Known rows, with every way that one mark hangs from another
[fosur [bedep [soter [lutiv guno]]]]: [4.3,25.3,-42.2,-33.2,-18.7,-12.7,-48.2,-4.1,24.9,-32.1,11.2,14.0,-12.2,-3.1,-8.5,-1.7,0.7,14.3,31.8,7.8,-17.3,2.7,4.6,-8.5,-31.9,-7.4]
[fosur bedep]: [5.8,16.8,-14.6,-22.0,-16.2,-3.5,-64.5,-4.5,26.8,-39.4,-5.7,16.7,-20.6,-3.2,-20.3,3.2,0.2,6.9,40.9,-4.1,-19.4,0.3,-6.2,4.3,-21.8,-21.3]
[lutiv guno mavub [soter bedep]]: [6.1,35.6,-44.5,-37.3,-2.8,-26.3,-60.7,-14.4,13.0,-55.1,17.9,-5.0,0.4,-10.0,40.1,-23.0,5.1,13.4,19.1,-28.4,-9.9,-6.4,-7.1,-20.2,-16.0,-3.7]
[lisi peku]: [12.9,16.4,-21.2,-10.7,-25.2,-9.8,-59.2,5.0,42.9,-39.7,1.0,9.4,-0.2,2.9,-20.6,-24.5,2.1,14.5,44.0,-13.1,-21.6,-6.2,-12.4,9.4,-9.0,-14.1]
[gigad mavub]: [7.1,19.7,-24.4,-4.1,0.7,-10.6,-59.2,-19.9,37.4,-42.3,-8.1,24.9,-9.4,-9.7,-7.9,-7.6,5.9,13.1,47.2,-17.7,0.2,-4.9,-34.3,11.0,-11.3,-27.4]
[sogel veva]: [14.4,17.5,-26.3,-2.8,-30.9,-1.5,-64.9,-10.1,27.6,-53.2,-16.3,28.7,-21.6,1.5,-11.6,-13.8,7.1,13.3,41.3,-15.8,-22.0,0.2,-14.3,15.0,-4.6,-19.3]
[guno lutiv]: [13.2,17.4,-7.2,2.2,-29.8,-1.0,-57.7,-2.2,19.2,-43.7,11.5,29.4,2.9,6.5,-11.6,1.4,-2.0,-6.0,45.9,-5.7,-19.1,-2.4,-37.9,-0.2,-19.4,-22.8]
[soter bedep [lutiv guno]]: [11.3,18.4,-47.1,-4.4,-20.7,-20.3,-34.2,-14.2,22.7,-39.5,15.6,21.0,0.1,10.3,2.8,-10.9,13.7,5.9,44.0,-11.6,-0.6,-8.9,9.1,-18.7,-31.1,9.4]
[sogel [veva lutiv]]: [5.6,12.8,-9.7,3.7,-26.0,5.7,-60.5,-5.3,33.3,-39.3,-17.8,28.2,-12.8,5.0,-9.6,-7.1,14.0,14.1,48.8,-13.6,-20.4,6.8,-19.6,21.5,-2.6,-22.4]
[peku lisi [lutiv guno soter]]: [33.3,42.2,-48.6,-6.4,-24.9,-22.7,-45.5,-10.9,9.2,-28.4,-1.3,-2.3,17.2,-17.8,32.6,-11.0,13.6,3.0,10.8,-33.2,3.9,-4.7,-5.2,-11.3,-5.9,-12.6]
[lisi [peku [lutiv guno [mavub gigad] soter]]]: [6.5,35.4,-29.8,-26.3,-9.0,-23.7,-50.5,3.7,24.7,-26.0,8.9,6.9,24.7,-7.1,20.4,-32.4,-0.4,14.3,15.9,-26.5,0.6,-11.2,-9.3,-15.2,-15.5,-12.1]
[guno [lutiv soter]]: [15.8,31.9,-15.5,-7.3,-32.7,-5.8,-50.5,-3.4,7.7,-41.8,14.0,17.9,3.9,1.4,6.5,0.6,-2.2,-3.4,40.5,-12.4,-24.2,1.9,-37.5,-1.7,-14.4,-19.1]
[lisi [peku lutiv]]: [14.9,23.6,-19.9,-4.4,-21.4,-11.9,-46.7,8.6,38.2,-25.6,-3.5,14.5,9.1,6.3,-14.9,-25.1,4.5,8.7,41.8,-18.3,-6.7,-13.4,-11.2,5.9,-15.8,-13.2]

⁂

Problem description:
Everything in the data should be copied exactly. Leave nothing out.

Task result:
Known rows, with every way that one mark hangs from another
[fosur [bedep [soter [lutiv guno]]]]: [4.3,25.3,-42.2,-33.2,-18.7,-12.7,-48.2,-4.1,24.9,-32.1,11.2,14.0,-12.2,-3.1,-8.5,-1.7,0.7,14.3,31.8,7.8,-17.3,2.7,4.6,-8.5,-31.9,-7.4]
[fosur bedep]: [5.8,16.8,-14.6,-22.0,-16.2,-3.5,-64.5,-4.5,26.8,-39.4,-5.7,16.7,-20.6,-3.2,-20.3,3.2,0.2,6.9,40.9,-4.1,-19.4,0.3,-6.2,4.3,-21.8,-21.3]
[lutiv guno mavub [soter bedep]]: [6.1,35.6,-44.5,-37.3,-2.8,-26.3,-60.7,-14.4,13.0,-55.1,17.9,-5.0,0.4,-10.0,40.1,-23.0,5.1,13.4,19.1,-28.4,-9.9,-6.4,-7.1,-20.2,-16.0,-3.7]
[lisi peku]: [12.9,16.4,-21.2,-10.7,-25.2,-9.8,-59.2,5.0,42.9,-39.7,1.0,9.4,-0.2,2.9,-20.6,-24.5,2.1,14.5,44.0,-13.1,-21.6,-6.2,-12.4,9.4,-9.0,-14.1]
[gigad mavub]: [7.1,19.7,-24.4,-4.1,0.7,-10.6,-59.2,-19.9,37.4,-42.3,-8.1,24.9,-9.4,-9.7,-7.9,-7.6,5.9,13.1,47.2,-17.7,0.2,-4.9,-34.3,11.0,-11.3,-27.4]
[sogel veva]: [14.4,17.5,-26.3,-2.8,-30.9,-1.5,-64.9,-10.1,27.6,-53.2,-16.3,28.7,-21.6,1.5,-11.6,-13.8,7.1,13.3,41.3,-15.8,-22.0,0.2,-14.3,15.0,-4.6,-19.3]
[guno lutiv]: [13.2,17.4,-7.2,2.2,-29.8,-1.0,-57.7,-2.2,19.2,-43.7,11.5,29.4,2.9,6.5,-11.6,1.4,-2.0,-6.0,45.9,-5.7,-19.1,-2.4,-37.9,-0.2,-19.4,-22.8]
[soter bedep [lutiv guno]]: [11.3,18.4,-47.1,-4.4,-20.7,-20.3,-34.2,-14.2,22.7,-39.5,15.6,21.0,0.1,10.3,2.8,-10.9,13.7,5.9,44.0,-11.6,-0.6,-8.9,9.1,-18.7,-31.1,9.4]
[sogel [veva lutiv]]: [5.6,12.8,-9.7,3.7,-26.0,5.7,-60.5,-5.3,33.3,-39.3,-17.8,28.2,-12.8,5.0,-9.6,-7.1,14.0,14.1,48.8,-13.6,-20.4,6.8,-19.6,21.5,-2.6,-22.4]
[peku lisi [lutiv guno soter]]: [33.3,42.2,-48.6,-6.4,-24.9,-22.7,-45.5,-10.9,9.2,-28.4,-1.3,-2.3,17.2,-17.8,32.6,-11.0,13.6,3.0,10.8,-33.2,3.9,-4.7,-5.2,-11.3,-5.9,-12.6]
[lisi [peku [lutiv guno [mavub gigad] soter]]]: [6.5,35.4,-29.8,-26.3,-9.0,-23.7,-50.5,3.7,24.7,-26.0,8.9,6.9,24.7,-7.1,20.4,-32.4,-0.4,14.3,15.9,-26.5,0.6,-11.2,-9.3,-15.2,-15.5,-12.1]
[guno [lutiv soter]]: [15.8,31.9,-15.5,-7.3,-32.7,-5.8,-50.5,-3.4,7.7,-41.8,14.0,17.9,3.9,1.4,6.5,0.6,-2.2,-3.4,40.5,-12.4,-24.2,1.9,-37.5,-1.7,-14.4,-19.1]
[lisi [peku lutiv]]: [14.9,23.6,-19.9,-4.4,-21.4,-11.9,-46.7,8.6,38.2,-25.6,-3.5,14.5,9.1,6.3,-14.9,-25.1,4.5,8.7,41.8,-18.3,-6.7,-13.4,-11.2,5.9,-15.8,-13.2]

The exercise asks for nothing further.